Impartiality controls governing third-party bodies are addressed in compliance verification impartiality requirements.
Common scenarios
First-party verification is standard in:
- OSHA injury and illness recordkeeping certifications signed by a company officer
- FTC Green Guides self-declarations for environmental product attributes
- ISO 9001 supplier self-assessments used in early qualification stages
Second-party verification is standard in:
- Automotive supply chains governed by IATF 16949, where original equipment manufacturers audit Tier 1 suppliers directly
- Pharmaceutical raw material supplier qualification under FDA's 21 C.F.R. Part 211 current good manufacturing practice requirements
- Federal contractor compliance checks conducted by a prime contractor reviewing subcontractor performance
Third-party verification is required or strongly preferred in:
- EPA GHGRP mandatory reporting for facilities emitting 25,000 metric tons CO₂e or more annually (40 C.F.R. Part 98, as amended effective 2026-02-27)
- ISO 14064-3 greenhouse gas verification engagements conducted by accredited bodies
- Healthcare compliance under HHS Office of Inspector General (OIG) Corporate Integrity Agreements, which specify independent review organizations
Third-party verification in compliance covers the structural requirements for independent body engagement in regulated industries.
Decision boundaries
Selecting the appropriate party type is governed by four primary criteria:
- Regulatory mandate: Certain statutes and agency rules explicitly require third-party verification. Where a mandate exists, first- or second-party declarations do not satisfy the legal requirement regardless of their quality.
- Stakeholder acceptance: Investors, insurers, lenders, and procurement officers may contractually require a specific party level. Second-party verification acceptable to one buyer may be insufficient for another who specifies accredited third-party verification.
- Risk and materiality: Higher-consequence claims — those with significant financial, health, safety, or environmental impact — warrant higher party-level independence. Materiality in compliance verification frameworks guide this assessment.

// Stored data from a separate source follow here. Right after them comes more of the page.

Each row is followed by its class number.
[ 0.17  1.49 -0.01  0.95  0.21  7.53  3.74 -0.08  0.83 -2.98 -1.06  1.02
 -0.82 -2.63  2.20  2.23 -2.58  0.81 -1.46 -2.14 -1.05 -0.14  0.33  0.04
  1.59 -1.25  5.67 -0.01  1.32  0.89  0.33  1.02  2.41 -0.82  1.21  3.46
  1.34 -2.07 -3.25 -0.82  4.88 -1.68 -0.35 -0.18  1.78  0.27 -1.30]
0
[ 2.05  1.49  1.28 -0.39  0.45  7.51  0.98 -0.54  1.61  0.28 -1.66  2.37
 -0.91  0.65 -0.39  3.27 -2.63 -1.37 -0.73 -1.82  2.99  0.23  2.41 -0.23
  0.05 -0.58  2.22  1.25  1.25  0.39 -0.27  1.56  0.85 -2.04 -1.00  2.74
  0.78  1.93 -0.77 -1.33  3.61  0.81 -1.63 -0.78  0.73 -0.46 -0.58]
0
[ 3.75  1.55  0.66 -1.03  2.83  5.52  1.97  2.50  1.05 -1.84 -1.46  1.51
 -1.49 -2.86 -1.06  0.63 -3.02  0.57 -0.19 -3.91 -0.36 -1.58  0.92  0.20
  2.45 -2.65  4.72 -0.05  0.36  1.94 -0.50  0.48  2.42 -3.32  0.22  3.47
  2.31 -1.34 -0.89 -0.28  3.07  0.83  0.87  1.67  2.32  0.76 -0.82]
0
[ 1.46 -0.05 -0.20  1.98  2.47  1.45  1.91  0.87  0.20 -1.26 -0.57  1.08
 -1.31 -0.25 -1.65  3.02 -2.01 -0.25 -0.01 -2.10  0.39 -2.57 -0.64  0.89
  0.60 -1.95  1.30 -0.94  0.72  0.78  0.04  0.36  1.24 -2.27 -0.39  2.29
  1.17 -1.90  0.18  0.43  0.83 -0.52 -0.06  0.11  1.12 -0.74 -0.31]
0
[ 1.48 -2.34  0.79 -0.59  0.46 -1.03  1.28 -0.76 -0.55  3.19 -0.20  1.43
 -1.11  3.58 -2.23  1.47  0.92  0.06 -0.07 -1.17  3.07 -2.12 -1.65  1.65
 -1.60 -0.05 -2.44 -0.90 -0.94 -0.06 -0.62  0.93 -1.39  0.17 -3.22 -0.72
 -1.09  1.26  0.73 -0.08 -0.63  0.68  0.27  1.07  0.46 -2.02 -0.28]
1
[ 0.62 -0.25  0.33 -0.14  2.24  0.62 -0.90 -0.23  0.19  3.76 -0.13 -0.41
 -0.57  2.49 -1.23  1.84 -0.94 -1.61 -0.35 -0.15  2.23 -1.20 -1.63  1.49
 -1.43  0.75 -1.64 -1.46 -0.97  0.07 -1.00  0.81  1.26 -1.42 -1.84 -4.48
 -1.86  1.28  1.89  0.14 -0.49  2.43  1.38 -0.05  0.66 -1.16 -0.05]
1
[ 0.82  1.65  0.54  0.01  2.35  3.00 -0.20  0.96  0.56 -0.01 -1.14  0.13
 -0.38 -2.54  1.38  0.68 -2.39 -0.17 -0.03 -1.91 -0.34  0.25  0.02  0.31
  2.27 -1.23  1.99  0.50  0.62  0.48 -0.81  0.49  1.94 -1.38 -0.26 -0.29
  0.31 -0.86 -0.95  0.04  2.59  0.73  0.65  0.15  1.34  1.64 -1.75]
0
[ 1.83  1.54  0.64  0.07  1.25  3.91  0.38  1.21  3.02 -1.59 -0.32 -1.02
 -0.43 -2.99  1.45 -1.86 -0.14 -1.77 -0.99  0.78 -1.55  0.25  0.20  2.42
  2.00 -0.02  1.23  1.06 -0.43  0.73 -1.33  1.86  2.54 -0.34  1.36 -1.11
  0.60  2.24 -2.38 -0.10  4.35  1.73 -0.50  1.52  1.09  1.65  0.03]
0
[ 1.93  2.27  1.01 -0.12  3.71  1.80  0.63  1.45 -1.00 -1.15 -1.83  0.99
 -1.01 -4.10 -0.62  1.24 -2.89  0.06  1.97 -3.78  1.79 -0.92 -0.09  0.99
  2.60 -2.95  1.58  0.16  0.73  0.83 -1.60  0.25  0.35 -2.47 -1.06  3.12
  1.25 -0.99  0.33 -0.67  1.44  0.43 -0.23  0.54  1.55  1.24 -3.47]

- Cost-benefit tradeoff: Third-party verification carries higher direct cost. Compliance verification cost factors analysis applies when organizations weigh independent assurance against internal resource allocation.
A key contrast: first-party and second-party declarations can be produced continuously as operational processes, while third-party verification is typically periodic and structured around defined verification cycles. Compliance verification frequency and scheduling addresses how cycle length interacts with party selection.
Where regulatory requirements are ambiguous, published guidance from the relevant agency — EPA, FDA, OSHA, or HHS depending on the sector — takes precedence over generalized best practice. Federal compliance verification frameworks maps agency-specific requirements by program type.